All the zeroes of $p(z)$ lie inside the unit disk
Let $p(z) = c_0 + c_1z + c_2z^2 + \dots + c_nz^n$ where $0 \le c_0 \le c_1 \le \dots \le c_n$. I would like to show that all zeroes of this polynomial lie inside the unit disk by applying Rouche's theorem to the polynomial $(1-z)p(z)$. I'm not completely sure how to do this. Using the given, information I can deduce that $$|(1 - z)p(z)| \le |c_nz^{n+1}|$$
on the unit circle, but this doesn't really match the assumptions of Rouche's theorem.

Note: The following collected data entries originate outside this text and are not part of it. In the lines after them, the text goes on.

The rows of a group lie close to one hidden flat surface of 9 dimensions, which passes through zero. Surfaces can cross.
Some rows, each with its group after it:
[-59  18  11   1  57  29  -3  -9   3   3  21   0  28] | Vol
[ 24 -26  14  13 -31 -40  -1   3 -26  16   6 -43   8] | Vol
[  0   5   0 -21  -2  -7  30  32 -32  33  -9  35 -50] | buf
[-24  20 -21 -63 -11 -30  -8 -40   3  -1  31  -5 -16] | nefev
[  8   6 -17 -14 -11  15 -16  54 -20  39   1 -44 -14] | buf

Help would be appreciated.
Similar to @DonAntonio's answer but uses Rouché's theorem. We have: $$ (1 - z)p(z) = c_0 + \sum_{k=1}^n (c_k - c_{k-1}) z^k - c_n z^{n+1} $$
Let $|z| = r > 1$, we have:
\begin{align} \left|(1 - z)p(z) - (-c_n z^{n+1})\right| &= \left| c_0 + \sum_{k=1}^n (c_k - c_{k-1}) z^k \right| \\ &< \left(c_0 + \sum_{k=1}^n (c_k - c_{k-1})\right)\left|-z^{n+1}\right| = \left|-c_n z^{n+1}\right| \end{align}
Thus, $(1 - z)p(z)$ and $-c_n z^{n+1}$ have the same number of zeros inside every circle $|z| = r$ for $r > 1$. But $-c_n z^{n+1}$ has $n+1$ zeros at $0$ and $(1-z)p(z)$ has $n+1$ zeros. It follows that all of the zeros of $(1-z)p(z)$ lie inside the circle $|z| = r$.

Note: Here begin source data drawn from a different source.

The first 6 rows are patterns. Each new row is the sum of 2 different patterns, raised or lowered, with some noise. Before adding, each is slid sideways (what falls off one end comes back at the other) and multiplied by a number that may be negative. Names go in the order of the patterns.
Some rows, each with the names of its patterns after it:
|  13.2 |   6.7 | -19.2 |  12.3 |   9.1 |  -8.6 |   3.1 | -13.5 |   2.9 |   2.9 |  13.0 |   8.5 | -23.1 | -20.7 |   6.2 |  -4.3 |  18.4 | -10.5 |  24.1 |  -8.4 | -21.7 | -25.2 |   8.1 | -25.9 | -21.7 | -10.8 |  15.9 |   7.5 |  -1.9 |  -9.4 | -14.8 |   8.2 | -14.1 |   2.3 |  -4.0 |  25.3 |  -8.8 |  10.3 |   5.8 |   2.6 | -22.4 |   2.6 |  z564
|   4.6 | -21.1 |  -8.8 | -11.4 |   6.9 | -25.7 | -15.8 |  15.7 |  11.0 | -24.2 | -12.8 | -13.1 | -22.8 |  -9.5 |  21.1 |  -5.0 |  25.6 |   9.6 |  17.3 |   3.3 |  12.4 | -13.1 |  24.5 |  16.7 |  22.6 |  21.4 | -23.1 |   0.2 | -21.9 | -25.0 | -13.2 | -23.6 |   5.8 | -16.6 | -23.9 |  -5.7 |  21.6 |  15.3 | -13.1 |  -8.9 | -23.6 | -17.5 |  z550
|   0.1 |   3.1 |   9.8 |  14.9 | -11.1 |  14.9 |   4.6 |  -5.7 |  -1.3 |  10.3 |  25.5 | -18.2 |   4.8 | -12.4 |   3.6 | -20.5 | -22.0 | -17.6 | -23.3 |   1.0 |  17.6 |  14.9 |   3.9 |  -7.7 | -23.5 | -16.1 |   6.5 |  -5.5 |   5.5 |  -9.7 | -22.7 | -20.8 | -15.3 |  18.2 |   2.3 |  -2.7 |  11.6 |  23.8 |   6.4 |  -0.7 | -20.4 | -16.8 |  z206
|  23.4 | -14.2 |  10.1 |  -2.2 |  -0.7 | -20.9 |  19.0 |  15.4 | -24.2 |   8.1 |  -3.6 |   2.2 |   3.1 | -12.6 |  20.2 |  18.5 | -12.3 |  19.7 |  -5.1 |   9.4 |  21.3 |  10.2 | -25.8 | -21.9 | -24.1 |  -4.3 | -10.5 |  24.7 | -22.1 |  -4.4 |  14.6 | -22.2 |   4.3 | -18.7 | -10.8 |   6.8 |  14.3 |   4.4 |  -8.3 |   3.8 |   7.9 |   1.7 |  z842
|   5.4 |   9.8 |  21.2 |   5.8 |  -5.3 |  -9.8 |  16.3 |  11.8 | -23.1 |  -5.4 |   7.1 |  -5.3 | -13.1 |  22.6 | -20.5 | -24.4 |  12.9 | -11.5 |   0.4 |  -0.4 |   8.8 | -12.7 |  25.7 |  -0.7 |  17.8 | -25.2 |  -1.6 | -21.2 |   8.4 |  18.2 |  15.8 |  24.6 | -24.9 |  -2.4 | -20.0 |  -6.6 |  -0.2 | -21.7 |  -6.5 |  19.8 |  -2.1 |  16.6 |  z567
|  -8.7 | -15.4 |   9.2 | -18.4 | -14.1 |  -1.7 |  22.0 | -16.3 |  19.9 |   3.3 | -21.9 |  10.1 |  -6.0 |  -4.5 |   5.6 |  14.2 |  23.1 |  24.9 |  18.2 |  -4.0 |  -6.2 |   3.0 |  14.7 | -22.5 |  -3.8 |  21.1 |  25.2 |  14.2 |  23.7 |   9.5 |  -0.5 |  -3.8 |  16.8 |  15.8 |   9.2 |  10.5 |  -9.9 |  -3.5 |   6.8 |   8.4 |  -0.4 | -10.4 |  z639

New rows, each followed by the names of its patterns:
| -25.9 |  -4.9 |   8.2 | -17.0 |  -3.2 | -12.5 |  -2.2 |  -8.0 |   2.0 | -18.3 | -30.7 | -22.4 | -15.1 | -18.2 |  -0.8 | -20.4 | -25.3 |  -2.8 | -33.2 |   1.8 | -22.8 |  -9.9 | -11.1 | -11.1 | -15.8 | -27.5 |   0.5 |  -6.4 |  -4.2 |   4.7 | -20.4 |   2.5 | -10.9 | -20.4 | -24.3 |  -7.7 |  -4.7 | -31.0 | -16.0 | -17.0 |  -8.2 |  -6.6 |  z842 z567
| -41.6 | -59.3 | -29.4 | -37.9 | -10.7 | -58.0 | -61.7 | -30.3 | -24.7 | -59.7 | -45.4 | -30.0 | -47.2 | -10.7 | -13.1 | -54.5 | -35.1 | -30.9 | -45.2 | -43.2 | -26.3 | -44.1 | -41.2 | -47.1 |  -8.1 | -32.5 | -29.9 | -41.8 | -44.6 | -46.9 | -72.8 |  -4.3 | -27.8 | -21.7 | -27.6 | -44.5 | -12.6 | -27.9 | -46.7 | -28.2 | -68.3 | -55.1 |  z564 z567
|  16.8 |   4.2 | -12.7 | -24.4 |   1.1 |   8.6 |  11.7 |  11.9 | -14.7 |   4.3 |  -4.7 |  12.3 |  21.4 |   1.4 |  -2.0 | -13.1 |  -6.0 |  10.6 | -17.5 |  -7.2 | -11.7 | -13.6 |  -0.8 |  15.5 | -17.1 | -17.7 | -16.3 |  -5.5 |  11.0 | -15.5 | -11.1 |  -6.1 |   3.5 | -18.8 | -21.3 |  10.1 |   8.2 |   2.7 |   0.4 |  17.5 |  17.2 |   0.4 |  z564 z206
| 27.2 | 13.0 | 48.4 | 18.3 | 59.4 | 47.6 | 14.1 | 53.1 | 33.6 | 19.9 | 36.0 | 10.8 | 42.7 | 38.5 |  8.2 | 42.1 | 31.6 | 45.4 | 36.4 | 31.4 | 29.2 | 18.7 |  9.0 | 32.0 | 32.5 | 34.7 | 29.3 | 44.5 | 33.7 | 24.3 | 34.9 | 18.5 | 17.0 | 45.8 | 24.1 | 35.1 | 13.9 | 51.9 | 38.6 | 47.7 | 43.3 |  9.1 |  z842 z567
| 42.3 |  3.3 | 11.6 | -2.0 | 53.2 |  4.9 | 25.7 | 36.5 | -6.5 | 40.4 | 19.2 |  8.4 | 12.3 | 28.2 | 44.8 | 38.3 | 29.3 | 12.9 | -5.8 | 30.2 | 23.9 | -2.0 | 13.5 | 52.2 | 27.2 | 18.8 | 57.6 | 20.4 | 19.3 | 11.8 | 30.7 | 40.9 | 11.2 | 13.4 | 16.4 |  0.2 | 27.1 | 18.8 |  1.5 | -0.1 | 28.1 | 19.2 |  z842 z639
|  -5.1 | -12.7 |  22.3 |   9.0 |  25.8 |  11.1 | -24.5 |  -3.3 |  27.1 |  14.3 |   5.0 |   4.5 |  14.5 |   3.3 |  35.2 |   8.5 |  -8.0 |  14.4 |  -9.4 |  28.4 |   2.7 |  -2.8 |  -0.7 |   3.6 |   4.4 | -16.9 |  13.4 |   0.9 |  -2.3 |  12.9 |  15.2 |  25.1 |  20.4 |  40.1 | -10.3 | -19.7 |  12.0 |  -3.7 |  14.8 |  22.8 |  16.0 |  10.0 |  z206 z842
| 30.5 | 36.6 | 23.9 | 14.5 | 22.1 | 14.2 | 25.3 |  1.6 | 18.4 | 20.3 |  0.4 | 32.7 | 29.3 | 36.1 | 35.4 | 22.3 | -7.5 | -0.7 | 12.2 | 15.4 | 19.3 | 28.5 | -6.0 |  6.2 | 19.6 | 19.9 | 24.2 |  9.0 | 22.3 | 39.4 | 32.8 | 22.8 |  4.1 | 12.5 | 26.1 | 23.7 | 40.5 | 23.1 | 19.4 | 29.1 | 23.9 |  5.6 |  z206 z842
|  14.6 |  -1.9 |  -7.7 |  -4.4 | -18.2 | -25.0 |  -8.4 | -23.4 |  -5.4 |  18.1 |  13.4 |  10.9 | -17.0 |  29.9 |  17.4 | -16.8 | -35.8 | -21.0 | -14.7 |  -2.8 |  13.3 |  13.5 | -18.5 |  -3.0 |  -4.0 |  -3.8 |   5.6 |  18.0 |   3.9 | -15.7 |  -5.5 |  23.4 |  15.5 |  22.1 |   3.8 |  22.7 |   1.7 |   4.8 | -34.3 |  10.5 | -28.4 |  -4.8 |  z550 z639
| 25.1 |  5.3 | 18.5 | 31.7 | 30.7 | 12.3 | 41.2 | 40.6 | 45.2 | 40.5 | 12.2 | 32.5 | 39.3 | 28.4 | 18.1 | 17.8 | 47.3 | 58.0 | 41.8 | 26.2 | 17.1 |  7.4 | 17.3 | 30.7 | 52.6 | 16.8 | 29.5 | 25.3 |  6.6 | 31.8 | 18.1 | 16.0 | 19.9 | 26.4 | 13.9 | 26.3 | 11.3 | 17.0 | 23.7 | 56.8 |  0.5 | 46.6 |  z842 z639
|   6.7 |  -4.8 |  -1.9 | -17.6 |  25.9 |   9.7 |  -2.5 |  -5.7 |  12.4 |  16.5 |   8.6 |   2.5 |   5.0 | -22.4 |  -0.6 | -21.4 | -17.3 | -14.9 |  -1.6 |  -5.3 |  -1.0 | -22.0 |  -1.0 | -12.9 | -17.9 |  14.4 |   4.1 |   0.2 |  22.8 |  17.0 |   6.0 |   0.3 |   7.8 |  12.7 |  -2.1 |  -8.9 | -24.1 |   6.1 |  -4.7 |  23.7 |   9.9 |   4.6 |  z550 z567
|  20.1 |   1.0 |  -2.6 | -16.0 |  27.4 |  10.3 | -19.6 |  14.3 |  -0.4 |  10.9 |   5.1 |  -7.0 |  14.9 |  15.5 |   3.5 |  28.3 |  -3.0 |  12.7 |  12.8 |  15.9 | -26.7 |  -9.9 |  -6.8 |  10.9 |  -8.5 |  34.2 |  -4.5 |   5.1 |   8.5 | -17.6 |   8.5 |  -7.4 |   1.4 |   5.8 |  21.6 |   6.3 |  -1.8 |  -4.1 |  14.6 |   0.8 |  20.6 |  -8.5 |  z564 z842
|   9.2 | -11.0 |  -0.9 |  -2.1 |   2.3 |  -5.7 |  13.5 |   0.0 |  -3.5 |   8.0 |  -2.3 | -11.2 |   7.1 | -15.9 |   4.7 |  16.3 | -12.1 |   9.6 |  -2.2 |   0.1 |   0.6 |  -9.1 | -24.7 | -19.8 | -10.0 |  -1.0 |  -7.8 |   1.6 |   0.1 |  -1.9 |  -6.1 | -22.1 |  -6.8 | -20.1 | -10.2 |   0.9 |   5.5 |  -8.2 | -13.1 |  -5.0 |  -4.0 |   2.9 |  z842 z639
|   7.1 | -15.0 |  32.1 | -12.6 | -10.9 |  11.4 |  -3.1 |  -7.8 |  13.2 |  15.9 |   2.6 |  32.1 | -15.3 |  14.1 | -34.3 | -17.3 | -26.3 |  -8.5 |  16.6 |   2.5 |   3.9 | -24.6 |  10.1 |  -8.7 | -13.9 |  -6.4 | -32.3 | -16.6 |  18.2 | -15.1 |   7.3 |  -3.8 |  11.8 |   0.8 |  -5.8 |   3.5 |  -2.1 |  -2.0 |   1.2 | -27.9 | -19.0 |  -0.5 |  z550 z567
| -30.5 |  19.4 |  32.3 |  30.7 |   6.4 |  15.4 |  -3.4 | -10.5 | -23.8 |  -5.8 |  15.5 |  15.8 |   0.9 |  -8.4 |   0.4 |  -1.2 |  16.1 | -10.6 |  14.4 | -31.4 | -13.7 |  -7.2 |   2.5 | -30.1 | -23.3 | -12.1 |  28.1 |  -2.4 | -15.2 |  -1.5 | -18.1 |  -8.4 |   0.7 | -21.8 | -22.6 |  -9.3 |  14.1 |   2.1 | -34.1 |  12.4 | -26.8 |  12.9 |  z564 z206
|  16.9 |   0.1 |   6.3 |   0.1 | -10.3 |   6.9 |  34.9 |  29.6 |   0.0 |   1.6 |  -3.4 |  -4.9 |   8.4 |  20.3 |   3.1 | -11.5 |   0.5 | -12.4 |  -0.3 |  26.5 |  18.9 |   1.8 |  36.1 |  30.4 |  26.3 |  -4.2 |  -6.0 | -15.9 |  16.2 |  24.0 |  28.3 |  37.2 | -12.4 |  21.2 |   3.2 |   2.3 |   9.5 |   6.5 |  27.8 |   8.1 |  13.5 |  11.7 |  z206 z567
| -17.0 |  11.7 |  -2.0 |   0.7 |  -0.2 |  13.4 | -22.6 |  -3.1 |  32.0 | -10.1 |   5.7 | -10.3 |   2.8 |  -0.2 | -14.1 |  -6.9 |  23.9 | -21.4 |  17.4 |   2.0 | -14.3 | -17.0 |  20.4 |  21.6 |  26.7 |  11.4 |   6.9 | -16.0 |  19.1 |   6.0 | -25.3 |  25.2 |  -9.5 |  14.8 |   8.2 |   4.8 | -13.9 | -10.2 |   4.6 |   5.7 | -12.9 |  -5.6 |  z564 z842
| -18.3 |  -2.3 |   1.7 | -19.9 |  -5.6 |   8.5 |  16.8 |   3.2 |  -4.0 |  11.0 |  -7.2 |   9.4 |  48.1 |  10.5 |  31.8 |  12.2 |  40.5 |  23.0 |   3.0 |  -6.6 |  40.6 |  22.4 |  21.7 |  50.0 | -28.0 |  -9.3 |  -1.3 | -23.5 |  -2.5 | -13.6 |  23.3 | -15.5 |   8.5 |   5.0 |  46.5 |   5.0 |  -3.2 | -15.7 |  -5.2 |   8.8 |  27.8 |  10.5 |  z550 z567
|  -0.1 |  -8.3 |  27.7 |   0.6 |  24.7 |  23.8 |  16.3 |  -1.9 |   0.9 |   3.9 |  27.0 |  -6.7 |  11.1 |  20.7 | -21.4 | -10.6 |   1.8 | -33.5 | -28.2 |  -6.1 |  -5.2 | -11.3 | -18.0 |   2.3 |   4.7 |  30.9 | -10.5 |   6.9 | -36.0 | -14.4 | -14.0 |  -8.0 |   8.2 |   4.7 |  24.2 | -38.0 | -13.0 |  -5.5 |   1.8 | -17.8 | -26.1 | -13.9 |  z550 z567
|  -6.8 |   5.4 |  -8.2 |   0.7 |  -9.8 |  16.3 |   9.2 | -38.1 |  -7.5 |  -8.2 |  -0.8 |   4.3 |  -8.4 |   6.8 |  20.9 | -13.0 |   9.0 | -10.0 |   9.5 |  29.1 |  -6.4 | -25.1 | -31.2 | -24.5 | -19.7 | -26.7 |   7.2 | -38.2 |  -8.0 |  18.7 | -15.3 |   1.1 | -25.9 | -27.5 |  -8.1 |  12.0 |  -4.1 |  -9.1 |  -7.2 | -10.4 | -15.5 |   7.1 |  z206 z842
|  16.5 |   7.9 |  16.6 | -19.1 |  -1.7 | -10.5 |   0.0 | -30.8 |  13.7 |   8.9 | -21.7 |  -5.1 | -12.9 |   7.9 |   6.7 | -24.0 |  13.4 |  10.7 | -23.7 |  14.2 |   2.9 |   6.0 |  31.7 |  12.8 | -18.9 | -21.2 | -19.7 | -11.1 |  -0.5 |  30.4 | -13.3 |   3.9 |   3.2 | -22.9 |  -6.6 | -30.2 | -18.0 |  -4.5 |  15.5 |  -3.4 | -20.1 |   0.6 |  z550 z842
| -13.9 |  11.7 |  -9.2 |  18.5 |  -5.4 |  11.8 | -17.6 | -11.4 |  15.0 |   0.5 | -19.3 |  11.9 |  13.5 |   4.3 |  14.8 |  -0.9 |  -1.9 |  -1.8 |  10.5 |  14.1 | -31.7 | -20.5 |  15.5 |   8.7 |  21.3 |   3.6 |  23.4 |  -8.6 | -20.5 | -12.6 |  14.9 | -17.2 | -12.8 | -15.1 |   9.4 |   8.5 |   1.1 |  -9.2 | -18.1 |   0.3 | -20.3 |   5.3 |  z564 z639
|  32.3 |  22.1 |  44.0 |   7.3 |  38.7 |  43.8 |  30.1 | -11.1 |  -3.2 |   3.2 |  19.0 |  18.5 |  26.1 |  11.5 |  11.7 |  28.0 | -14.6 |  23.9 |  -2.4 |   5.1 |  18.2 |  39.4 |  16.7 |   2.4 |  14.0 |  32.8 |   8.6 |  23.8 |  12.2 |  20.7 |  23.6 |  13.3 |   1.7 |  18.9 |  19.8 |  16.3 |  34.9 |   9.8 |  19.9 |   5.2 |  14.2 |  12.6 |  z564 z842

By letting $r \to 1$, we conclude that all zeros of $(1 - z)p(z)$ (and hence $p(z)$) lie in the closed unit disk. Notice that zeros can be on the unit circle as demonstrated by the polynomial $p(z) = 1 + z$.
Define
$$t(z):=(1-z)p(z)=\sum_{k=1}^n(c_k-c_{k-1})z^k+c_0-c_nz^{n+1}$$
Let $\,w\in\Bbb C\;,\;\;|w|>1\,$ be a root of $\,p(z)\,$ and, thus, also of $\,t(z)\,$:
$$c_n|w^{n+1}|=\left|c_0+\sum_{k=1}^n(c_k-c_{k-1})w^k\right|\le c_0+\sum_{k=1}^n(c_k-c_{k-1})|w|^k<$$
$$<c_0|w|^n+\sum_{k=1}^n(c_k-c_{k-1})|w|^n=c_n|w|^n$$
so we got:
$$c_n|w|^{n+1}<c_n|w|^n\Longrightarrow|w|<1\ldots\text{contradiction}$$
Polish and end the argument now.